A common question is who divides the large file into smaller blocks. The responsibility for dividing the file into smaller blocks falls to the HDFS client itself (also referred to as the Hadoop client). The user or their specific machine does not need to manually divide or specify any logic for splitting the file. The Hadoop setup itself acts as the Hadoop client, containing all the necessary APIs to perform this division automatically. You, as the user, are the client, but the actual HDFS setup on your machine acts as the 'Hadoop client' that performs the block division.

Read Operation in HDFS#

Steps

When a client wishes to read a file from HDFS, the initial and crucial step involves the client interacting with the NameNode. The NameNode is recognized as the "centerpiece" of the HDFS cluster because it is responsible for storing all the metadata related to files and their block locations across the various DataNodes. Before providing any information, the NameNode first checks for access rights to ensure that the particular user or client is authorized to read the requested file.

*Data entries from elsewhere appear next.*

Rows are points. The points of each table are mixes of a few directions, plus a little noise. How many directions does each table use, and how many do they share? Where both have some left over, give the other angles between the two spaces (their principal angles), to ten degrees, smallest first.

First:
[[  1   9 -10]
 [ -1 -32  40]
 [ -1 -24  29]
 [  2  48 -60]]
Second, 4 rows:
[[  0  -3   4]
 [  2  48 -60]
 [ -2 -40  50]
 [  0  -5   6]]
Directions: first 1, second 1, shared 1

First:
[[-23  29  -4  22 -37  35  44  27]
 [  8  -5  -6  -7   4 -12 -12  -6]
 [  3  -6   4  -3   9  -5  -8  -5]
 [ -8  -2  16   6  10  11   7   1]
 [ -9 -27  53   3  57  11  -8 -16]
 [  5  -4  -2  -5   4  -8  -8  -5]
 [ 20   1 -33 -16 -17 -29 -21  -5]
 [  6  11 -26  -3 -26  -7   0   6]
 [-13  12   4  13 -13  20  23  13]
 [ 11  -9  -6 -11   8 -18 -19  -9]]
Second:
[[  3 -11  12  -4  19  -5 -11  -9]
 [ -5  19 -19   7 -32   8  18  15]
 [ -4  17 -17   6 -29   8  16  13]
 [  9 -36  36 -13  60 -16 -34 -28]
 [ -2   6  -7   2 -11   3   6   5]
 [ -1   3  -3   1  -5   1   3   2]
 [  5 -18  19  -7  31  -8 -17 -14]
 [ -5  20 -20   7 -34   9  19  16]]
Directions: first 2, second 1, shared 1

First:
[[ -4  -1  -5   8   5  -9   8 -13   8   1  -3  11  -2  -4]
 [ 16 -19   2   4 -21   5  11  20  11   4  22 -10  -6 -10]
 [-16   8  -9  15  17 -21   7 -40  10   0 -13  28  -1  -4]
 [ -6  33  21   2  -4  10 -17  -5 -22  -5  -4 -19  20   3]
 [ 18 -27  -1   8 -23  -1  12  14  21   4  30  -3 -11 -13]
 [-16  20  -5  14  23  -6  29 -16  -7   6 -41   9  10  -5]
 [ -3  31  17  -5   3  22   0  19 -32   1 -25 -29  21   5]
 [-16  -7 -25  10  31 -22  30 -27  15   5 -33  35 -10  -3]
 [ -3  -1  -2 -25   7   3 -39   0  -8 -10   7   3  -5  21]
 [ 21 -27  -1  -4 -20  12  13  37   9   6  19 -16  -9  -6]
 [  9  -9   8 -25 -18   8 -54  10  -3 -12  40  -9  -7  17]]
Second, 9 rows:
[[-10  -6 -21 -12  -5   1  -3 -19   7  14 -23  14  -7 -11]
 [  0  16  15   5   7   0  -7   2 -13 -11   6  -9  10   8]
 [  7  -2  11 -12  46 -17  27  19 -18 -60   9  -6   0 -18]
 [ -1  15  12 -13   0   1  -8  -8 -18 -28   6 -14   7 -26]
 [ -3   9   4  13  14   9   8  28  -8  26 -22  -4   9  45]
 [  9 -28 -17 -26   6  -2  24  11   3 -26  -1  -2 -16 -42]
 [ -4 -10 -12  16  -6  -1   0  -2  20  36  -7  17  -6  30]
 [ 10  -1  12  13 -42   7 -20  -2  12  19  32 -11   3  -2]
 [ -9   6  -4  14 -19  -2 -21 -28  14  29  -1  14   1  15]]
Directions: first 4, second 5, shared 3; angles 90

First, 11 rows:
[[  2  -2 -46  -1   4  -3 -11   7  14 -31   7  -7 -25  10  36   9  -7 -10
   22  22  20  -7  -4 -29]
 [-26  10  12  18 -15 -11  12   3  -1  10  -5  14  11  -3 -24 -15   7  -5
  -12 -13 -18   8   5   9]
 [-28   9  27  14 -26 -26   9   4 -17   8  -3   7  24   5 -26 -15   3 -13
  -11 -20 -19   1   4   4]
 [ 15  -7 -18 -11   8   5  -9   0   3 -14   4 -10 -12   5  23  12  -6   0
   12  11  15  -6  -3 -12]
 [-30  12   8  21 -17 -14  13   4   0   7  -5  17  10  -3 -24 -17   7  -7
  -11 -12 -19   6   5   6]
 [ 11   1   1   7  25  42  15  -7  27  29  -9  19 -12 -29 -19  -8  15  31
  -18   2  -9  20   4  34]
 [  2  -2 -19  -4  -1  -8  -9   4   1 -19   4  -7  -9  11  21   7  -6  -9
   14  10  12  -7  -3 -18]
 [ 43 -15  -5 -24  34  39  -6 -10  12   8   2 -10 -17 -13  16  17  -1  26
    2  14  18   1  -3  13]
 [  2  -4  23 -17 -18 -34 -15   1 -38 -12   7 -23  25  23   7  12 -14 -22
   10 -13   4 -19  -4 -21]
 [ 35 -11   0 -18  28  34  -3  -9   9  12   0  -7 -12 -13   9  13   0  24
   -2   9  11   2  -2  15]
 [-27  10  14  14 -22 -23   7   4 -11   2  -2   7  16   6 -18 -12   2 -14
   -7 -13 -16   1   3  -1]]
Second:
[[  9  -5 -18 -13   9   2 -11   1   4 -23   1 -14 -14   5  24   7  -6  -1
   15  11  13  -4  -2 -15]
 [ -1   4 -19  21   0  11  11   3  18  18   5  23 -10  -7  -5  -1   6   3
   -7   9   1   3  -3   6]
 [ 27 -14  31 -43  29  22 -13 -14 -11 -11 -13 -35   2  -8   6   5  -4  23
    3  -7   3   5   5  14]
 [-34   7  12  -5 -16 -28  -5   4 -13 -34 -13 -17  10  11  -4 -17  -1 -16
    7 -14 -14   4   8 -13]
 [ -8   6 -53  38 -30 -30   1  18   5   3  29  27  -8  24  22  17  -7 -35
   13  21  20 -23 -14 -38]
 [  0  -4  13 -24  11   3  -9  -5  -5 -24 -13 -24  -2  -2   6  -6  -2   7
    7  -5  -2   6   6   1]
 [ 16  -8 -22 -17  15   9 -13  -1   7 -24   0 -17 -18   4  28   9  -6   4
   16  15  17  -3  -2 -13]
 [-28  10  16  19 -28 -28   8   5 -15   8   1  11  20   8 -21 -11   2 -18
   -8 -15 -16  -2   2  -3]
 [-22   9  -7  19  -3   5  12   3  17   3  -8  17  -6 -10 -16 -17  10   4
   -9  -2 -14  13   5  10]
 [ 29  -3  13  15   4  21  14  -6   0  60  14  27  10 -13 -20  14   4  14
  -22   0   2  -4  -8  26]
 [ 12  -3  33  -8   8  14   5  -9  -9  25  -4   0  14 -12 -21  -1   4  16
  -15 -13  -9   5   2  25]]
Directions: first 3, second 4, shared 3

First:
[[ -2   6  -4   3  -1   9   7  -6 -10   3  15   4  -1  -2   2   1  -8  -2
   -5  -3  -6 -10 -16   5  -8   1   5  -1  -6  -1 -12   2]
 [-22  -6  -9   3  16 -18  -8  -8   0 -16  -2  24 -41   3 -11  11 -33   9
   11 -24  18 -16 -20  -5   2   0  -1  -9  20  10 -11   1]
 [ -7  -2  -9  14 -12  -1   2   6  -9   7 -19  11   6   4  11 -12  16  12
    3  15  14  14  -3   3  -2  -4  -6   2  -2 -13   2  -2]
 [ -3   1  -5  10 -13   3   4   5  -8   6 -11   4   9   3   9  -9  15   7
   -1  13   6  11  -3   3  -3  -2  -2   3  -6 -10   2  -2]
 [ -2 -23  11  -5   9 -21  -1   3  34   3 -15  -9   4   5 -22  -6   2   6
   21   3   3  26  43  -4  10  10   0   6  17  26  17   9]
 [-24  -1 -28  16  -4  -3   0 -11 -21  -7  16  25 -21   0   4  -1 -32  16
    1   0   7 -31 -39  -2 -14  -2  -7 -11   5  -4 -22   0]
 [ 26  -3   9  -9 -15  11   2   8  16  12  10 -35  47  -4   0 -12  23  -8
   -5  30 -26  11  36  -2  -2   5  -5   7 -15   3  17   1]
 [ -3  17 -15   2   1   8  -8  -5 -26 -14  17  14 -19  -4  13  11 -20  -2
  -16 -10   2 -36 -43  -7  -6  -9  -4 -13  -6 -18 -15 -11]
 [ 36   5  21 -16  -9   3 -15  22  16   1 -25 -31  35  -1   9  -2  45 -14
   -9  20  -4  25  39 -11  16  -2  -8   5 -11 -15  38 -16]
 [ 11   0  30 -11  15   3  13  -1  22  10  -8 -13   3   0 -15   8  16 -17
    5 -20  -6  30  31  14  11   5  21  13   2  19   5  12]
 [ -6  10  -1  -3  13   7   6 -11 -10  -5  22   9 -21  -5  -4  14 -23  -8
   -6 -25  -6 -22 -26   5  -5  -1  10  -5   0   6 -20   3]]
Second (9 x 32):
[[-40  33 -10  -1   4 -25  16 -28   3   3  -9  13 -60   0 -20  25   0 -20
   22 -43  31  10 -31   9  15  -1  -5   6  18  23 -35  27]
 [ 20 -21  -1  -3 -14 -17 -30  26  18  -7 -30 -18  32   7   6 -18  23  13
    6  42   9  17  43 -24  10  -1 -24  -3   5 -14  46 -20]
 [  2  -2  -1  -1  -1  -2  -4   3   3  -1  -5  -2   3   1   1  -2   4   2
    1   6   2   4   5  -4   3   0  -3   0   1  -1   6  -3]
 [-18  19   0   3  10   8  22 -20 -11   5  19  14 -29  -4  -6  16 -15 -12
    0 -33   0 -10 -33  16  -4   2  16   3  -1  12 -34  16]
 [ 21 -14   9   4   6  33   6   8 -16   2  30   1  29  -5  13 -10 -15   9
  -23   8 -33 -19  -3  11 -20   1  22  -3 -19 -11   0 -11]
 [ -8   7  -1   0   2  -4   5  -6   0   0   0   3 -11   0  -4   4  -2  -4
    3  -9   5   0  -7   2   1  -1   1   1   3   5  -8   5]
 [  3  -4  -2  -2  -6 -13 -11   7   9  -3 -17  -6   5   3  -1  -5  12   3
    6  13  10  10  15 -10   7  -1 -13   0   6  -2  16  -5]
 [ -5   4  -1  -1   0  -4   2  -3   1   0  -2   2  -9   0  -3   4   1  -3
    4  -6   5   2  -4   1   3   0  -1   1   2   3  -5   3]
 [ 27 -20   7   2   0  24  -5  16  -7  -2  16  -5  38  -2  13 -16  -6  12
  -18  22 -27 -11  13   1 -15   1  10  -3 -15 -15  16 -17]]
Directions: first 5, second 2, shared 1; angles 40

Once access rights are verified, the NameNode's primary role shifts to providing the specific locations of the data blocks. It will furnish the client with the addresses of the DataNodes where each block of the file is actually stored. For example, it might instruct the client to "go on slave two to read block one," "go on slave ten to read block two," and so on. A very important distinction in HDFS is that the client then directly interacts with these respective DataNodes to read the file, and the NameNode is not involved in the actual data transfer during the read process.

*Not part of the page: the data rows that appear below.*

Each row of a before or after table is a point. One or more steps were done to the points. Then noise was added and the rows were shuffled. The steps act on columns, c1 being the first. What was done? A step turns or swaps two columns, mirrors them in a line or flattens them onto one, adds a multiple of one to another, or multiplies or shifts one. Angles are multiples of 10 degrees, from the lower column toward the higher: turns from -170 to 170, lines from 10 to 170 but not 90. Use the fewest steps. Two steps may share a column if one is a turn and the other turns, adds or multiplies; they go together, in the order done. Otherwise the lowest column goes first.

Before:
[[ 0.15  0.25  0.21]
 [ 0.19 -0.66  0.01]
 [-0.19  0.24  0.50]
 [ 0.27  0.50 -0.22]
 [ 0.45 -0.92 -0.30]
 [ 0.05  0.48 -0.11]
 [ 0.06 -0.46 -0.40]
 [-0.37 -0.33 -0.16]
 [-0.43  0.30 -0.24]
 [ 0.66 -1.02  0.51]
 [ 0.15 -0.38  0.36]]
After, 11 rows:
[[-0.45 -0.95  0.02]
 [-0.12  0.32  0.01]
 [-0.44 -0.42  0.00]
 [ 0.54  0.48  0.03]
 [-0.46 -0.65 -0.01]
 [-0.67 -0.31  0.00]
 [-0.26 -0.40  0.00]
 [ 0.04  0.21 -0.01]
 [ 0.78  0.51 -0.02]
 [-0.37 -1.04  0.00]
 [ 0.37  0.25  0.03]]
Steps: add 1 times c2 to c1; multiply c3 by 0

Before, 12 rows:
[[-0.19  0.11  0.19  0.14]
 [ 0.31  0.26  0.24 -0.60]
 [ 0.23 -0.83 -0.14  0.59]
 [ 0.19 -0.10  0.13 -0.63]
 [-0.35  0.74  0.37 -0.37]
 [-0.07 -0.76 -0.63  0.52]
 [ 0.37 -0.36 -0.28  0.44]
 [ 0.23  0.20  0.51 -0.36]
 [ 0.50  0.56 -0.26 -0.82]
 [-0.17  0.08  0.26 -0.41]
 [ 0.41  0.33 -0.31 -0.11]
 [-0.18  0.19  0.68 -0.55]]
After:
[[ 0.43  0.83 -0.28 -0.07]
 [-0.29  0.48 -0.29 -0.42]
 [-0.32 -0.99  0.08  0.26]
 [ 0.29  0.38 -0.68 -0.44]
 [-0.55  0.82  0.24 -0.57]
 [ 0.23  0.21 -0.24 -0.35]
 [-0.14  0.15 -0.18 -0.62]
 [-0.18  0.31 -0.55 -0.26]
 [-0.45  0.34  0.21 -0.02]
 [-0.45 -0.47  0.20  0.24]
 [ 0.21  0.10 -0.16  0.19]
 [-0.03 -0.92  0.62  0.18]]
Steps: turn c1 and c3 by -170 degrees; turn c2 and c4 by 20 degrees

Before:
[[ 0.03 -0.54  0.34 -0.05 -0.24 -0.01 -0.09  0.45]
 [-1.06  0.27 -0.48  0.17 -0.15 -0.60  0.03 -0.21]
 [-1.07  0.71 -0.16  0.23  0.28 -0.29 -0.34  0.01]
 [ 0.04 -0.50 -0.30  0.29  0.07  0.44  0.06 -0.33]
 [ 0.36 -0.26  0.83 -0.34 -0.31  0.27  0.36  0.02]
 [ 0.55 -0.11 -0.75 -0.23 -0.35  0.71 -0.17 -0.25]
 [-0.13 -0.17  0.59  0.21 -0.55  0.38  0.40  0.45]
 [-0.32  0.59 -0.03  0.41  0.05 -0.57  0.14  0.18]]
After (8 x 8):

The reason for this direct client-DataNode interaction, bypassing the NameNode for data flow, is critical: the NameNode would become a severe bottleneck if all data had to pass through it. Considering that HDFS deals with data in the range of petabytes and operates across thousands of nodes, routing all read operations through a single NameNode would make it incredibly inefficient and slow. Therefore, the read operation itself is distributed and performed in parallel directly from the DataNodes, which significantly enhances efficiency. For instance, one client might be reading a block from DataNode One, while another client simultaneously reads a different block from DataNode Three, or even the same client reads different blocks from different DataNodes in parallel.

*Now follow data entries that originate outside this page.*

Each row of a before or after table is a point. The points were changed in one or more steps. Then noise was added and the rows were shuffled. The steps act on columns, c1 being the first. Name the steps. A step turns or swaps two columns, mirrors them in a line or flattens them onto one, adds a multiple of one to another, or multiplies or shifts one. Angles are multiples of 10 degrees, from the lower column toward the higher: turns from -170 to 170, lines from 10 to 170 but not 90. Use the fewest steps. Two steps may share a column if one is a turn and the other turns, adds or multiplies; they go together, in the order done. Otherwise the lowest column goes first.
(in the rows, 128 means zero)

Before (13 x 3)
[[169 200  98]
 [133 132 157]
 [107 139 159]
 [126 177 168]
 [109 111 123]
 [150 132 166]
 [121 123 110]
 [132 140 158]
 [134 112 156]
 [ 98 193  89]
 [ 94 174 150]
 [179 124 118]
 [102 118 168]]
After (13 x 3)
[[191 120 120]
 [ 95 188 149]
 [ 85 121 160]
 [ 96 150 152]
 [ 97 141 153]
 [186 176  68]
 [ 85 180 133]
 [ 98 145 163]
 [247 184  77]
 [ 41 133 170]
 [144 115 113]
 [110 111 129]
 [ 68 150 151]]
Steps: turn c2 and c3 by -20 degrees; add -1.5 times c3 to c1

Before (12 x 6)
[[137 123 116 159  61 147]
 [210 117 165 117 134 108]
 [160  54 179 137 135 176]
 [148 103 146 177 127 100]
 [ 60  82 181 137 174  87]
 [ 79 118 161 124 123 145]
 [101 104 167 135 129 137]
 [121 109 158  67 142 119]
 [ 67 177 110 168 151 102]
 [106  69 181 126 129 128]
 [ 94  59 170 141  87 148]
 [113 160 172 133 117 146]]
After (12 x 6)
[[ 52 122 168  77 134  95]
 [132 139 119 118  62  39]
 [177 126 164  86 124 146]
 [160  90  96 124 152 211]
 [129 135 166  30 143 151]
 [153  81 157  92 118 109]
 [132 180 206  96 130  80]
 [153 148 188  93 172 248]
 [166 181 189 100  89  91]
 [147 163 195  87 130 143]
 [ 94 140 155 140 123 134]
 [162 133 173  92 131 138]]
Steps: turn c1 and c6 by -140 degrees; add 1 times c5 to c6; mirror c2 and c3 in the line at 100 degrees; shift c4 by -40

Before (12 x 11)
[[151 130 111 135 177 140 129 152  81 128 152]
 [148  88 121 185 185 202 119 170 150  60 117]
 [132  74 188  98 145 155 202 104 114  68 145]
 [157 117 128 207  74 190 211  86 123 108 187]
 [177 156  60  85  88 164 182 163 155 146 188]
 [141  65 142 151 196 149 206 112 121 155 138]
 [ 78 180  96 141 199 125 148  66 133 124 129]
 [ 76 139 119 127 120  87 138 149 105 158 114]
 [183  78 137  94 130  91 131 138 119  71 106]
 [101 182 162 149 185 122 167  89 116 148  73]
 [122 117  60  96 120 123 160 185  75 140  78]
 [122 188  56 139 190  94 223 165 117 168 186]]
After (12 x 11)
[[121 120 132 154 119 198 155 236 109 140  80]
 [174  82 177 134  87 188 184 211 142 145 190]
 [ 72 132  91 116 121 143 139 194 121 157 115]
 [137 106 144 190 142  63 200 158 125  67 141]
 [102 122 114  79 185 102 166 140 124 149  76]
 [150 130 137 123 179 142 127 201 109 132 146]
 [ 78 104 129  80 199 159 149 115 127 126 128]
 [154 195 192  87  75 118 211 138 122 103 185]
 [186 106  91 183 130 129 127 189 120  70 108]
 [146 167 203 127 185 126 119 220 131  67 117]
 [143 203 144 158 193 107 210 165 121 156 134]
 [124 116 109  74 190 203 223 217 126 170 185]]
Steps: turn c2 and c4 by -130 degrees; add 0.5 times c10 to c2; turn c3 and c6 by -100 degrees; shift c8 by 50; multiply c9 by 0.4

To ensure security during this direct interaction, the NameNode doesn't just give out DataNode addresses freely. It also provides a token to the client. This token acts like an "ID card"; the client must show this token to the DataNode for authentication before the DataNode grants access to the data. This mechanism prevents unauthorized access to the data stored on the DataNodes.

At a deeper, API level, when an end-user initiates a read operation on their client machine, a Java Virtual Machine (JVM) starts. The very first API class to come into play is the HDFS client class. This class sends an "open request" to the Distributed File System API. This File System API then interacts directly with the NameNode to request the block locations. After the NameNode performs its authorization and authentication checks, it provides the necessary block locations. Following this, the client uses an FS Data Input Stream – a standard Java API specifically adapted for Hadoop – to start directly reading the data from the DataNodes.

Finally, HDFS is designed with robust fault tolerance during read operations. If, at any point while reading data, a DataNode goes down (e.g., due to a server failure or power loss), there are no issues. The client will immediately complain to the NameNode about the problem. The NameNode, which constantly monitors its DataNodes through heartbeats, will detect that the particular slave has stopped responding. In such a scenario, the NameNode will then provide the location of another DataNode where the same block of data is available. This ensures that the client can continue reading the file seamlessly without data loss or interruption.